高値で売れそうなものは手元に、量を捌く必要のある量産品は市場に・・・というのは、いずこも同じですね(^^;)
パッケージに関しては仰る通り、あんまり当てにならないですね。
西湖龍井の協会は大都市の小売店での摘発を強めているようですが、お膝元がこれでは・・・
一般消費者レベルの対策としては、信頼できるお店で買ってもらうしかないですね。
龍井の農家で売っているのは、全部嘘だから、町の高級茶を売っている店で買いなさい。と、何人かの識者に言われましたが、高級店は、高級店なりの価格となっており、びっくりする値段になっています。
というわけで、干してあるところから、製茶の終わりまでずっと見学して買いました。それでも、白タクの運転手から、摘むところから見ていたか、信用できんぞと、暖かい励ましを貰いました。
龍井あたりをうろうろしていると、たまたま、見張りをしているブローカーを見かけますね。
islandrabitさんへ
高級店で売っているのは、茶末や砕けた茶葉も掃除されていて、その分で1~2割のコストアップ。
さらに、原産地保護をしている協会への上納金やパッケージ、売り子さんの人件費に家賃・・・と色々乗りますからね。

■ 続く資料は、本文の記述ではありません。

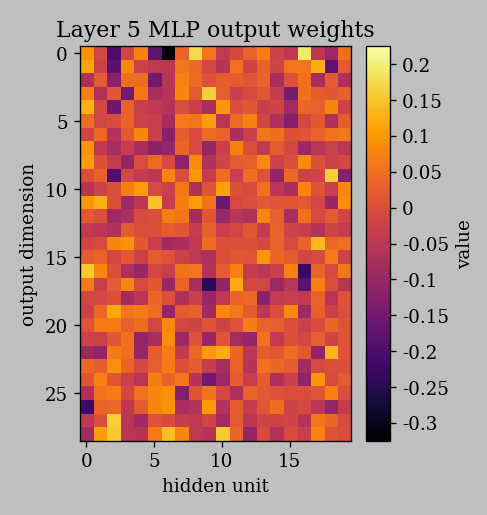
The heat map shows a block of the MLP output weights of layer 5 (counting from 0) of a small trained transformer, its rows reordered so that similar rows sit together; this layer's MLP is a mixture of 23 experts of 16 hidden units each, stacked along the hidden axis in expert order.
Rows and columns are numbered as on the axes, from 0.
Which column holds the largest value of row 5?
9
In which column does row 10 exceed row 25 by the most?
7
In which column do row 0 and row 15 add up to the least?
6
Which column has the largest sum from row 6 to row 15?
13
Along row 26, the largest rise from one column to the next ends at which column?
1
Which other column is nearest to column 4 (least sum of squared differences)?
12
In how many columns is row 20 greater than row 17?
14
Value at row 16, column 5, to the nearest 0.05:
0
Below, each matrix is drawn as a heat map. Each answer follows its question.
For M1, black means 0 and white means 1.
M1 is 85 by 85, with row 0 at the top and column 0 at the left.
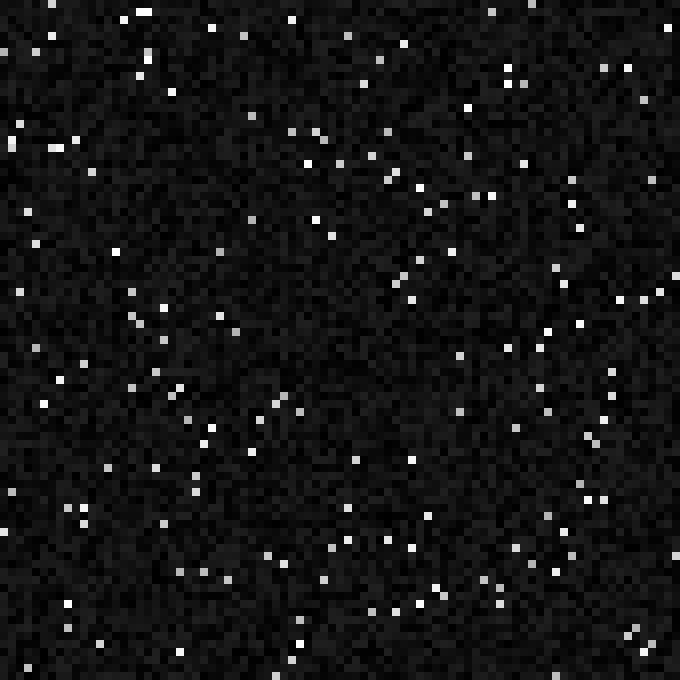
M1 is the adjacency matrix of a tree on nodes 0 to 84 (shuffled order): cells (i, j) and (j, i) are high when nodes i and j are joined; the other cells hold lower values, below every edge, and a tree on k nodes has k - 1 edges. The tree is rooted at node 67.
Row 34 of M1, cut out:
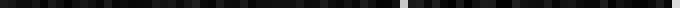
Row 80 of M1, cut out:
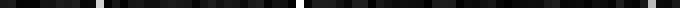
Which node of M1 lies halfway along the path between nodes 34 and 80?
71
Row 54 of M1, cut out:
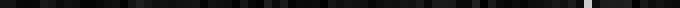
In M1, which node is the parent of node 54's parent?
62
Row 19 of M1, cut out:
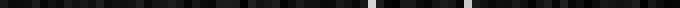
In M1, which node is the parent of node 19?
46
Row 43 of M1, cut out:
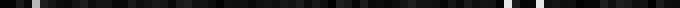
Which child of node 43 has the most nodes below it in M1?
4
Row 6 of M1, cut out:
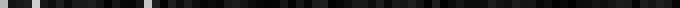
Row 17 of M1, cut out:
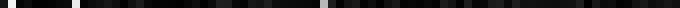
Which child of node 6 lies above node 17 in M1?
18
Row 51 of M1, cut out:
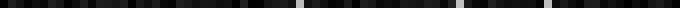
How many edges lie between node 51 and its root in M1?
6
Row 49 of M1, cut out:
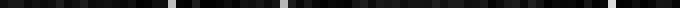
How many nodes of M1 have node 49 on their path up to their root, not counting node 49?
7
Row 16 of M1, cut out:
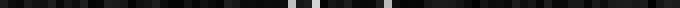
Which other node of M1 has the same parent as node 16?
22
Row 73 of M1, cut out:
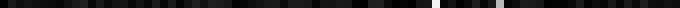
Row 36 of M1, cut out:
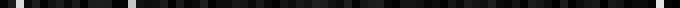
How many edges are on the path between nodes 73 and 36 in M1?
9
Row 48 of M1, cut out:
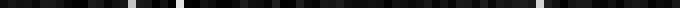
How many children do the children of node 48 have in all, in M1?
4
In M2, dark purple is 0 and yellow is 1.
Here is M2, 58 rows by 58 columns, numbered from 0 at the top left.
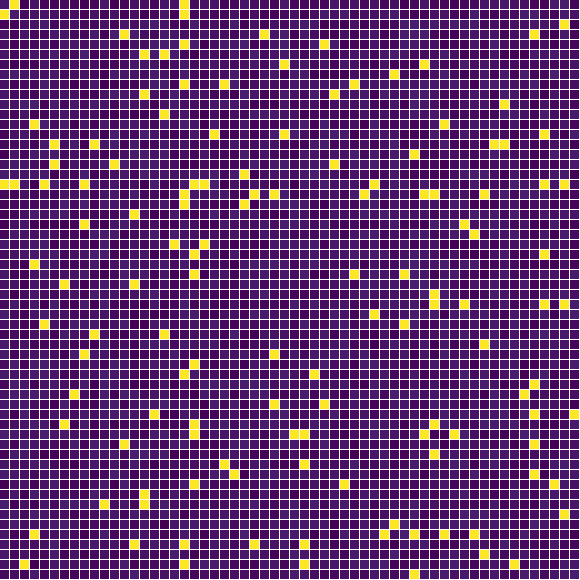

それでも、小口で買えるので、その点では利用価値があるかな、と思います。
それにしても、凄い買い方をされましたね(^^;)
そこまで情熱を傾けられる方は、中国でもそうはいないと思います。
西湖龍井農家では、小売用には、回し篩を掛け、箕で粉落としをする所が多いです。なので、だいたい綺麗に上がっています。
ただし、まだ忙しくない早い時期だけかもしれません。問屋出荷用の半斤包だと荒茶ですね。
忙しい時は、ひたすら製茶しているので、いくつかの工程が省略されてしまいます。鍋炒り後の茶をそのまま買ってくると、当然仕上げ無しで、雑な内容になってしまいます。
龍井茶は、仕上げで抜ける量は、それほど多くないです。1割無いくらいでしょうか。